I think there are two, fairly separate, issues here:
1. What is, or should be, the relationship among Freebase, it's community, Google, and the Knowledge Graph?
2. What is the best way to improve the state of book metadata?
There's no question that Google invests far more in Freebase than anyone else and certainly has the right (well, the legal right anyway) to do whatever it wants with it. Having said that, I personally believe that Freebase has benefited greatly from the contributions of its community over the years and that the net benefit to Google of rebuilding a vibrant community would outweigh the cost. It might be a community of interested organizations rather than individual contributors, but paying out of pocket by the fact, even if it's only at a rate of $0.50/hr, doesn't really scale and doesn't do as good a job as focused domain expertise or pre-curated data. In addition to the dumb labor and the smart graph algorithms, I still think there's a need for domain expertise either applied directly or in the form of pre-curated data to be ingested. Part of cultivating the willingness of people to contribute that data and expertise is being respectful of how it's treated. I could write lots and lots on this, but I'll leave it there.

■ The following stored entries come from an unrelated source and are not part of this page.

Below is a small trained network, with its code and all its weights. Each question gives an input and a target symbol and asks what happens when units are switched off, that is, made to give their printed mean instead of their output.

import numpy as np


def w(rows, s, z=0):
    codes = np.array(rows[::2]) - 128.0
    scale = np.full(codes.shape[1], s)
    scale[-1] = z or s
    return codes * scale


def norm(h):
    return h / np.sqrt((h * h).mean(-1, keepdims=True) + 1e-5)


def f(y):
    return y / 2 * (1 + np.tanh(0.7978845608 * (y + 0.044715 * y**3)))


def softmax(a):
    e = np.exp(a - a.max(-1, keepdims=True))
    return e / e.sum(-1, keepdims=True)


def log_softmax(a):
    a = a - a.max(-1, keepdims=True)
    return a - np.log(np.exp(a).sum(-1, keepdims=True))


def net(x, mask):
    ids = ['ΓΔΦαθστψω'.index(c) for c in x.split()]
    T = len(ids)
    res = E[ids] + P[:T]
    q, k, v = (norm(res) @ M[0].T for M in (Q, K, V))
    z = softmax(np.where(np.tri(T) > 0, q @ k.T / 4**0.5, -1e9)) @ v
    res = res + np.where(mask[0], z, O[0][:, -1]) @ O[0][:, :-1]
    y = f(norm(res) @ A[0][:, :-1].T + A[0][:, -1])
    res = res + np.where(mask[1:17], y, B[0][:, -1]) @ B[0][:, :-1]
    return log_softmax(norm(res)[-1] @ U[:, :-1].T + U[:, -1])


Q, K, V, O, A, B = {}, {}, {}, {}, {}, {}
E = w([
[53,132,152,109,48,155,88,2,202,143,96],'Γ',
[10,121,151,204,204,137,82,59,122,35,182],'Δ',
[30,195,124,187,103,187,38,81,95,96,228],'Φ',
[190,58,120,40,45,179,56,107,116,250,150],'α',
[73,91,143,70,150,121,24,59,37,140,169],'θ',
[140,154,65,52,80,148,29,146,167,121,131],'σ',
[176,92,89,226,184,178,121,61,218,135,125],'τ',
[88,73,206,198,130,198,94,166,201,132,158],'ψ',
[84,92,93,127,190,137,21,171,193,229,223],'ω',
],0.0073)
P = w([
[162,152,130,76,173,182,39,150,129,77,69],'0',
[106,10,75,178,104,164,92,165,109,103,77],'1',
[158,135,133,77,144,147,86,140,145,75,98],'2',
[96,2,62,189,89,142,90,127,125,100,109],'3',
[158,169,163,125,166,119,111,140,95,140,59],'4',
[128,118,133,119,198,204,168,95,139,139,147],'5',
[166,162,171,133,138,86,139,133,135,127,93],'6',
[74,111,63,137,164,190,141,110,117,173,79],'7',
[163,187,190,142,164,93,158,139,101,165,76],'8',
[121,114,118,92,176,181,207,99,158,127,172],'9',
[185,115,165,116,108,65,145,125,163,75,163],'10',
[89,44,84,164,109,165,124,127,126,126,99],'11',
],0.0091)
Q[0] = w([
[142,182,183,46,192,187,144,59,163,149,164],'H1',
[134,152,212,113,144,125,171,152,138,150,146],'H1',
[128,74,176,153,136,192,2,105,157,120,106],'H1',
[131,154,138,80,189,220,157,148,139,113,155],'H1',
],0.012)
K[0] = w([
[119,161,114,184,130,76,204,196,47,185,88],'H1',
[82,139,60,98,161,138,204,146,87,154,82],'H1',
[171,156,135,97,104,12,196,103,150,110,220],'H1',
[81,188,130,166,98,76,149,118,115,196,54],'H1',
],0.011)
V[0] = w([
[138,90,248,81,96,123,151,198,76,95,75],'H1',
[92,140,183,153,81,204,117,204,172,108,160],'H1',
[160,122,109,139,195,80,130,182,157,54,77],'H1',
[62,133,171,146,129,134,132,69,106,98,133],'H1',
],0.012)
O[0] = w([
[59,170,178,201,3,168,85,164,171,152,120,130],'H1',
[115,244,253,120,192,215,131,108,109,157,160,255],'H1',
[85,166,97,104,73,79,224,165,228,149,129,115],'H1',
[58,74,193,125,149,130,116,160,64,86,123,177],'H1',
],0.007,0.0072)
A[0] = w([
[2,88,86,143,135,151,178,126,103,118,166,200],'N1',
[140,144,120,58,199,88,182,135,121,78,100,161],'N2',
[162,114,166,97,184,128,48,131,104,76,123,162],'N3',
[227,142,204,134,107,31,122,129,87,106,140,199],'N4',
[115,116,157,113,107,13,98,27,119,172,182,250],'N5',
[156,243,191,113,101,109,129,221,112,87,119,208],'N6',
[217,175,145,107,216,134,95,87,128,95,112,183],'N7',
[151,167,224,149,134,128,65,96,179,133,145,123],'N8',
[87,194,196,140,100,143,149,115,199,192,167,175],'N9',
[161,101,43,177,121,202,145,97,129,167,166,127],'N10',
[40,86,126,90,136,130,217,151,147,134,145,44],'N11',
[170,253,170,105,173,58,88,148,109,103,138,73],'N12',
[137,211,75,178,142,155,84,122,142,38,149,104],'N13',
[15,20,102,155,86,166,101,117,142,185,156,20],'N14',
[123,244,172,71,59,61,115,97,144,54,20,69],'N15',
[100,90,39,222,57,152,134,111,140,160,140,87],'N16',
],0.009,0.0027)
B[0] = w([
[221,64,125,53,86,150,178,183,159,184,96,189],'N1',
[15,85,183,166,130,93,163,111,130,124,118,177],'N2',
[131,130,120,161,155,56,111,79,239,170,125,244],'N3',
[206,103,187,237,70,198,220,74,132,215,151,156],'N4',
[124,111,197,218,190,140,133,209,152,155,117,155],'N5',
[15,97,4,198,1,161,180,101,88,76,120,196],'N6',
[213,183,88,107,69,187,158,205,69,43,119,245],'N7',
[59,94,157,109,130,131,150,200,29,196,109,254],'N8',
[169,153,88,143,188,92,96,212,208,109,84,240],'N9',
[73,155,201,170,106,40,166,65,131,65,82,158],'N10',
[169,194,202,132,71,101,32,83,35,192,139,145],'N11',
[104,112,99,138,163,85,115,65,167,250,209,184],'N12',
[118,135,175,142,91,57,104,67,130,147,139,147],'N13',
[129,204,64,211,115,88,108,86,144,52,120,195],'N14',
[254,5,173,142,210,189,182,134,64,101,186,153],'N15',
[149,115,144,16,192,230,173,139,76,208,252,152],'N16',
],0.0094,0.0088)
U = w([
[79,197,144,175,144,152,90,26,54,127,214,1],'Γ',
[152,82,70,213,163,99,39,64,189,94,75,48],'Δ',
[47,159,99,205,118,156,146,225,115,159,85,213],'Φ',
[195,217,105,90,179,127,169,115,217,181,178,40],'α',
[154,47,12,118,64,190,158,121,107,113,185,221],'θ',
[140,190,138,147,124,105,212,100,105,1,74,39],'σ',
[176,58,165,101,237,202,97,154,61,102,115,168],'τ',
[230,158,147,118,32,100,77,143,77,164,86,119],'ψ',
[72,40,135,62,123,57,186,92,135,188,114,119],'ω',
],0.0069,0.00089)

Each question gives the input, a string of symbols that net reads in full, and the target symbol t.
The units are the heads (4 rows each of Q, K, V and O) and the neurons (one row each of A and B). Each row of codes is followed by its name. A weight is (code - 128) times the scale printed after its matrix; where a second scale follows, it is the last column's (O, A, B and U).
mask holds one flag per unit, heads first, then neurons. A switched-off unit (its flag False) gives its mean, the last column of its rows in O or B, instead of its output. The means were averaged over made-up inputs and are rounded, as every weight is.
A unit's drop is (log p(t) with every unit on - log p(t) with that unit switched off) / (log p(t) with every unit on - log p(t) with every unit switched off).
The circuit of an input: a set's keep is (log p(t) with only the set's units on - log p(t) with every unit switched off) / (log p(t) with every unit on - log p(t) with every unit switched off). Starting from the 12 units with the biggest drops (on a tie, the unit counted first), units are removed one at a time, each time the one whose removal leaves the highest keep (on an exact tie, the one counted first), for as long as the keep stays at least 0.8.
circuit, biggest first: the units of the circuit, biggest drop first
k most important neurons: the k neurons with the biggest drops, biggest first
drop when u is switched off: that unit's drop, to one decimal
input θ Δ ψ ψ ψ α τ Γ σ σ σ, target θ: circuit, biggest first : (N6)
input Δ ψ ω ω, target σ: circuit, biggest first : (H1 N10 N12)
input Γ τ τ θ, target ω: circuit, biggest first : (H1 N2)
input α Γ τ Δ θ Γ, target θ: 3 most important neurons : (N16 N1 N14)
input Γ ψ ψ ψ σ ψ ψ ψ θ ψ, target θ: circuit, biggest first : (H1 N16)
input θ Γ θ Φ, target θ: 3 most important neurons : (N16 N1 N14)
input σ Γ Γ Γ ψ ψ Γ ψ, target Δ: circuit, biggest first : (H1 N14 N8)
input α Δ θ ω, target θ: 2 most important neurons : (N16 N1)
input Δ ψ ψ α α Δ Δ ψ, target ψ: 2 most important neurons : (N11 N1)
input Δ Δ σ, target θ: circuit, biggest first : (N6 N15)
input Φ τ ω ω α τ ψ θ θ Γ Γ ψ, target Δ: 2 most important neurons : (N14 N7)
input α σ σ ω ψ τ σ α α Δ, target Γ: circuit, biggest first : (H1 N16 N14 N10)
input Γ α ψ ω σ ω ψ, target α: 4 most important neurons : (N12 N3 N6 N7)
input Δ ψ ψ ψ α ψ τ ψ α α, target Γ: circuit, biggest first : (H1 N16 N10 N1)
input ψ ψ ψ Γ Φ Γ ω α, target σ: most important neuron : (N10)
input Δ Φ ψ ω Δ Γ, target ψ: circuit, biggest first : (H1 N11)
input Γ ψ ω, target α: 3 most important neurons : (N12 N7 N6)
input ω ψ α Γ Γ ψ ψ θ τ α Γ Γ, target Δ: 2 most important neurons : (N14 N7)
input ω ψ ω α Φ α ψ τ Φ ψ τ ψ, target ω: 2 most important neurons : (N7 N2)
input θ α Γ τ α Γ α Γ α ψ σ θ, target α: most important neuron : (N16)
input θ α Γ α ω θ θ ω α σ, target Γ: drop when H1 is switched off : 1.2
input Γ Δ Φ τ, target τ: drop when N3 is switched off : 0.0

Book metadata is a mess not just in Freebase but globally -- intergalactically, even. Google Books has historically been terrible, but has gradually improved over the years. Still, many of the GB keys which were added to Freebase just 404 now when you try to follow the links and a number of other issues remain, so they're still not "there." OpenLibrary data is composed of a variety of sources ranging from very good (the Library of Congress) to complete crap (Amazon), but the good thing is that they retain full provenance of where the data came from. There are a bunch of ISFDB books which were imported as editions with no associated works. There are a bunch of things which have been cleaned up in ISFDB or Stanford Library which remain bad in Freebase. There are books in Wikipedia which are untyped in Freebase. The list goes on and on...

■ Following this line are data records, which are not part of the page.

Here is a tiny trained network, its code and every weight. The questions are about switching its units off for an input and a class, where a switched-off unit gives its printed mean instead of its output.

import numpy as np


def w(rows, s, z=0):
    codes = np.array(rows[::2]) - 128.0
    scale = np.full(codes.shape[1], s)
    scale[-1] = z or s
    return codes * scale


def f(y):
    return np.maximum(y, 0)


def log_softmax(a):
    a = a - a.max(-1, keepdims=True)
    return a - np.log(np.exp(a).sum(-1, keepdims=True))


def net(x, mask):
    res = np.array(x, float).reshape(1, 3) / 4 @ E
    y = f(res @ A[0][:, :-1].T + A[0][:, -1])
    res = res + np.where(mask, y, B[0][:, -1]) @ B[0][:, :-1]
    return log_softmax(res[-1] @ U[:, :-1].T + U[:, -1])


A, B = {}, {}
E = w([
[206,21,100,140,91,67],'x0',
[150,175,168,227,9,199],'x1',
[74,119,151,119,114,55],'x2',
],0.012)
A[0] = w([
[101,172,111,111,207,126,254],'n0',
[83,160,141,90,229,149,251],'n1',
[136,141,118,126,132,138,174],'n2',
[147,71,147,184,87,119,132],'n3',
[154,110,148,153,166,139,171],'n4',
[146,3,122,101,185,122,164],'n5',
[96,164,151,141,64,166,128],'n6',
[66,129,144,126,138,118,238],'n7',
[81,221,170,162,94,166,138],'n8',
[185,94,150,145,28,129,97],'n9',
[100,205,164,149,115,150,145],'n10',
[133,77,123,184,94,131,30],'n11',
[114,143,123,163,131,143,231],'n12',
[152,138,120,147,117,118,94],'n13',
[138,148,137,98,169,140,190],'n14',
[158,93,122,93,172,100,185],'n15',
[182,48,117,112,171,90,149],'n16',
],0.017,0.0041)
B[0] = w([
[93,95,197,134,238,142,222],'n0',
[39,98,190,110,252,196,246],'n1',
[151,122,150,141,173,126,144],'n2',
[170,68,142,227,50,163,195],'n3',
[184,76,145,167,183,118,148],'n4',
[171,158,61,119,166,68,236],'n5',
[185,144,101,139,99,77,210],'n6',
[215,70,167,170,225,155,184],'n7',
[163,149,24,96,151,96,252],'n8',
[103,46,162,173,14,112,220],'n9',
[178,165,83,113,160,116,219],'n10',
[110,120,168,122,54,124,174],'n11',
[191,83,148,170,221,80,170],'n12',
[147,111,161,133,106,104,145],'n13',
[132,105,177,129,209,119,174],'n14',
[213,129,107,139,181,180,203],'n15',
[194,184,91,140,127,84,227],'n16',
],0.022,0.019)
U = w([
[84,96,233,150,163,198,236],'0',
[239,182,3,168,125,86,250],'1',
[116,82,171,206,1,139,150],'2',
[80,170,109,137,73,192,8],'3',
[86,169,119,106,60,113,4],'4',
],0.0083,0.0022)

Each question gives the input, the list of numbers given to net, and the class t.
The units are the neurons (one row each of A and B). Each row of codes is followed by its name. A weight is (code - 128) times the scale printed after its matrix; where a second scale follows, it is the last column's (A, B and U).
mask holds one flag per neuron, in row order. A switched-off neuron (its flag False) gives its mean, the last column of its row in B, instead of its output. The means were averaged over made-up inputs and are rounded, as every weight is.
A unit's drop is (log p(t) with every unit on - log p(t) with that unit switched off) / (log p(t) with every unit on - log p(t) with every unit switched off).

The real question isn't "How bad is it now?" but "How do we efficiently make it better?" Deleting everything and starting over is one approach, but it's certainly no worse than the ancient SFMOMA or Olympic Athlete data loads which were cleaned up in situ, although they were much smaller in scale. Looking at the stated deletion criteria though:
I can't help but wonder whether this is really the most efficient path forward. For example, the criteria sound like it would leave intact all of the conflated OL author records which have been manually flagged for splitting or which have been edited to remove a work or two and move it to the correct author. Did all of the books who's titles I edited to fix their leading articles automatically receive a stay of execution, no matter how bad the underlying data?

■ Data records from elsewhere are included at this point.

Below are the code and all the weights of a small trained network. Each question names an input and a target symbol and asks about switching units off, where a switched-off unit gives its printed mean instead of its output.

import numpy as np


def w(rows, s, z=0):
    codes = np.array(rows[::2]) - 128.0
    scale = np.full(codes.shape[1], s)
    scale[-1] = z or s
    return codes * scale


def f(y):
    return np.maximum(y, 0)


def softmax(a):
    e = np.exp(a - a.max(-1, keepdims=True))
    return e / e.sum(-1, keepdims=True)


def log_softmax(a):
    a = a - a.max(-1, keepdims=True)
    return a - np.log(np.exp(a).sum(-1, keepdims=True))


def net(x, mask):
    ids = ['ΔΣΨΩζη'.index(c) for c in x.split()]
    T = len(ids)
    res = E[ids] + P[:T]
    u = 0
    for l in range(2):
        r = res
        for j in range(3):
            rows = slice(2 * j, 2 * j + 2)
            q, k, v = (r @ M[l][rows].T for M in (Q, K, V))
            z = softmax(np.where(np.tri(T) > 0, q @ k.T / 2**0.5, -1e9)) @ v
            o = O[l][rows]
            res = res + np.where(mask[u + j], z, o[:, -1]) @ o[:, :-1]
        u += 3
        y = f(res @ A[l][:, :-1].T + A[l][:, -1])
        res = res + np.where(mask[u : u + 8], y, B[l][:, -1]) @ B[l][:, :-1]
        u += 8
    return log_softmax(res[-1] @ U[:, :-1].T + U[:, -1])


Q, K, V, O, A, B = {}, {}, {}, {}, {}, {}
E = w([
[25,70,144],'Δ',
[36,144,122],'Σ',
[95,77,128],'Ψ',
[6,179,132],'Ω',
[122,114,67],'ζ',
[132,209,115],'η',
],0.017)
P = w([
[158,151,183],'0',
[142,166,118],'1',
[144,163,119],'2',
[154,150,109],'3',
[157,140,101],'4',
[153,130,61],'5',
[154,118,45],'6',
[189,116,134],'7',
[203,102,150],'8',
[218,89,148],'9',
[248,76,181],'10',
[195,62,1],'11',
[172,122,72],'12',
],0.0061)
Q[0] = w([
[164,199,81],'0.h0',
[190,191,74],'0.h0',
[99,208,128],'0.h1',
[230,138,114],'0.h1',
[147,105,100],'0.h2',
[78,157,4],'0.h2',
],0.013)
K[0] = w([
[114,179,67],'0.h0',
[153,167,5],'0.h0',
[74,179,151],'0.h1',
[133,188,158],'0.h1',
[159,141,155],'0.h2',
[131,92,186],'0.h2',
],0.015)
V[0] = w([
[130,99,235],'0.h0',
[225,125,172],'0.h0',
[248,105,78],'0.h1',
[121,127,254],'0.h1',
[69,201,145],'0.h2',
[138,50,101],'0.h2',
],0.0062)
O[0] = w([
[60,85,5,131],'0.h0',
[70,104,205,31],'0.h0',
[83,8,220,2],'0.h1',
[154,133,37,132],'0.h1',
[31,132,3,194],'0.h2',
[180,174,231,114],'0.h2',
],0.0042,0.0075)
A[0] = w([
[135,93,150,140],'0.n0',
[77,150,229,54],'0.n1',
[211,52,247,10],'0.n2',
[169,88,241,62],'0.n3',
[212,175,103,140],'0.n4',
[165,133,71,155],'0.n5',
[166,93,99,145],'0.n6',
[95,116,117,92],'0.n7',
],0.015,0.013)
B[0] = w([
[59,139,105,140],'0.n0',
[77,183,5,128],'0.n1',
[243,9,2,128],'0.n2',
[255,19,168,128],'0.n3',
[160,106,162,177],'0.n4',
[110,123,213,254],'0.n5',
[85,125,190,163],'0.n6',
[231,57,207,163],'0.n7',
],0.012,0.006)
Q[1] = w([
[138,191,176],'1.h0',
[105,101,126],'1.h0',
[255,57,176],'1.h1',
[79,97,129],'1.h1',
[74,131,121],'1.h2',
[217,125,145],'1.h2',
],0.015)
K[1] = w([
[170,38,114],'1.h0',
[85,198,168],'1.h0',
[191,250,36],'1.h1',
[55,123,116],'1.h1',
[211,87,186],'1.h2',
[88,219,104],'1.h2',
],0.011)
V[1] = w([
[147,85,216],'1.h0',
[113,184,125],'1.h0',
[124,75,150],'1.h1',
[79,86,7],'1.h1',
[111,128,70],'1.h2',
[199,182,112],'1.h2',
],0.013)
O[1] = w([
[167,35,165,42],'1.h0',
[119,222,130,224],'1.h0',
[50,106,148,160],'1.h1',
[77,126,2,185],'1.h1',
[20,163,117,105],'1.h2',
[216,223,68,3],'1.h2',
],0.0081,0.0058)
A[1] = w([
[126,162,100,50],'1.n0',
[213,132,172,116],'1.n1',
[177,156,171,220],'1.n2',
[206,179,146,148],'1.n3',
[90,146,226,170],'1.n4',
[111,109,132,10],'1.n5',
[75,71,11,142],'1.n6',
[83,155,173,146],'1.n7',
],0.011,0.013)
B[1] = w([
[98,39,2,135],'1.n0',
[43,166,123,157],'1.n1',
[211,190,111,182],'1.n2',
[54,157,149,155],'1.n3',
[138,72,28,244],'1.n4',
[46,65,84,128],'1.n5',
[176,224,214,253],'1.n6',
[124,81,87,230],'1.n7',
],0.0089,0.013)
U = w([
[104,149,246,135],'Δ',
[147,140,137,13],'Σ',
[114,68,114,163],'Ψ',
[97,135,110,107],'Ω',
[233,81,88,253],'ζ',
[254,173,149,223],'η',
],0.0095,0.0058)

Each question gives the input, a string of symbols that net reads in full, and the target symbol t.
The units are the heads (2 rows each of Q, K, V and O) and the neurons (one row each of A and B). Each row of codes is followed by its name. A weight is (code - 128) times the scale printed after its matrix; where a second scale follows, it is the last column's (O, A, B and U).
mask holds one flag per unit, layer by layer, with each layer's heads first. A switched-off unit (its flag False) gives its mean, the last column of its rows in O or B, instead of its output. The means were averaged over made-up inputs and are rounded, as every weight is.
A unit's drop is (log p(t) with every unit on - log p(t) with that unit switched off) / (log p(t) with every unit on - log p(t) with every unit switched off).
The circuit of an input: a set's keep is (log p(t) with only the set's units on - log p(t) with every unit switched off) / (log p(t) with every unit on - log p(t) with every unit switched off). Starting from the 12 units with the biggest drops (on a tie, the unit counted first), units are removed one at a time, each time the one whose removal leaves the highest keep (on an exact tie, the one counted first), for as long as the keep stays at least 0.8.
units of the circuit, in order: the units of the circuit, biggest drop first
top k neurons: the k neurons with the biggest drops, biggest first
k most important neurons of layer l: the k neurons of layer l with the biggest drops, biggest first
heads that matter: for each layer, one digit per head in row order, 1 if its drop is at least 0.15 and else 0, layers parted by /
drop when u is switched off: that unit's drop, to one decimal
input Δ Ω η Ψ Δ Ω Σ Δ ζ Δ Ψ, target Ψ: units of the circuit, in order : [0.n6; 1.n6]
input η Ψ Ω Ω Ψ η Ω Ω η Ω, target η: heads that matter : 000 / 001
input ζ Ψ η η Ω Σ, target η: top 2 neurons : [0.n4; 0.n5]
input Ω Ω Σ Δ Ω Σ, target Δ: top 3 neurons : [1.n6; 1.n4; 0.n6]
input Δ Ω η Δ, target η: units of the circuit, in order : [0.n4; 0.n5; 1.h2]
input Ω Ω Σ Δ Ω Ω Ψ Δ Δ Ω Ψ, target Ω: heads that matter : 010 / 110
input Δ Δ Ω Δ Δ Ψ Ω Δ ζ Ω Ω Ω Σ, target ζ: heads that matter : 001 / 011
input Ω Σ Ω ζ Ω ζ Ω Ω Σ ζ ζ Σ, target ζ: top 2 neurons : [1.n4; 1.n6]
input Ω Ω ζ Ω Ω, target ζ: top 3 neurons : [0.n5; 1.n6; 1.n4]
input Ω Σ ζ Σ Ψ Δ Ω Δ Ψ ζ η Ω Σ, target η: top 2 neurons : [0.n4; 1.n2]
input η Ψ Σ Σ Δ Σ, target Δ: top 3 neurons : [0.n5; 1.n6; 1.n4]
input Ω Ω Δ Ψ Ψ Σ Δ, target Δ: units of the circuit, in order : [1.n6; 1.h1; 1.n4]
input Δ Ω Ω ζ Ψ Δ Ψ Ω Σ η Ω, target η: heads that matter : 111 / 001
input Ω Ω Δ Ω Ω Ω Δ, target Δ: top 2 neurons : [1.n6; 0.n4]
input Σ Ω Ω Ω Δ Ψ Δ Ω Ω Δ Ω Ω, target Δ: top neuron : [1.n6]
input Σ η Ω Ω Ω Ω Σ Ω ζ Ω, target ζ: 3 most important neurons of layer 1 : [1.n4; 1.n6; 1.n2]
input Ψ Ω ζ Δ Δ Ω Ω Ψ Δ Ω Ω Ω, target Δ: 3 most important neurons of layer 0 : [0.n5; 0.n7; 0.n4]
input Ω Ω Δ Ω Ω Ω η Δ Δ Δ Ψ, target Ψ: top 2 neurons : [0.n6; 0.n7]
input Δ Δ Ω Σ Ψ Ω Δ Ω Ψ Ω η Δ, target η: 3 most important neurons of layer 0 : [0.n4; 0.n5; 0.n0]
input ζ Ω Ω Ω Ω Δ Σ Ω Ω Ψ, target Ω: drop when 0.n5 is switched off : 0.2
input Ψ Δ Ω Σ Ω Ω Ω Ω Ψ Σ Ω, target Ψ: drop when 1.h2 is switched off : 0.3
input Δ Δ Δ Ω Ψ Ψ Ω Ω Ψ Ω, target Ψ: drop when 0.n5 is switched off : -0.1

There are a bunch of obviously bad things like authors with multiple LCNAF IDs (although some of them represent pseudonyms and are OK), non-book titles (dumpbin, calendars, blank diaries, etc), etc which could have been cleaned up first and incrementally to see how much it would improve things.
All of the deleted topics I've come across so far have looked like perfectly valid books & book editions, which makes me wonder just how much good data got thrown out with the bad. What was the breakdown of topics types anyway? ie how many authors vs book editions?
I've got to admit, the whole thing is pretty frustrating, but I'm hoping there's a reasonable path forward from here.
Tom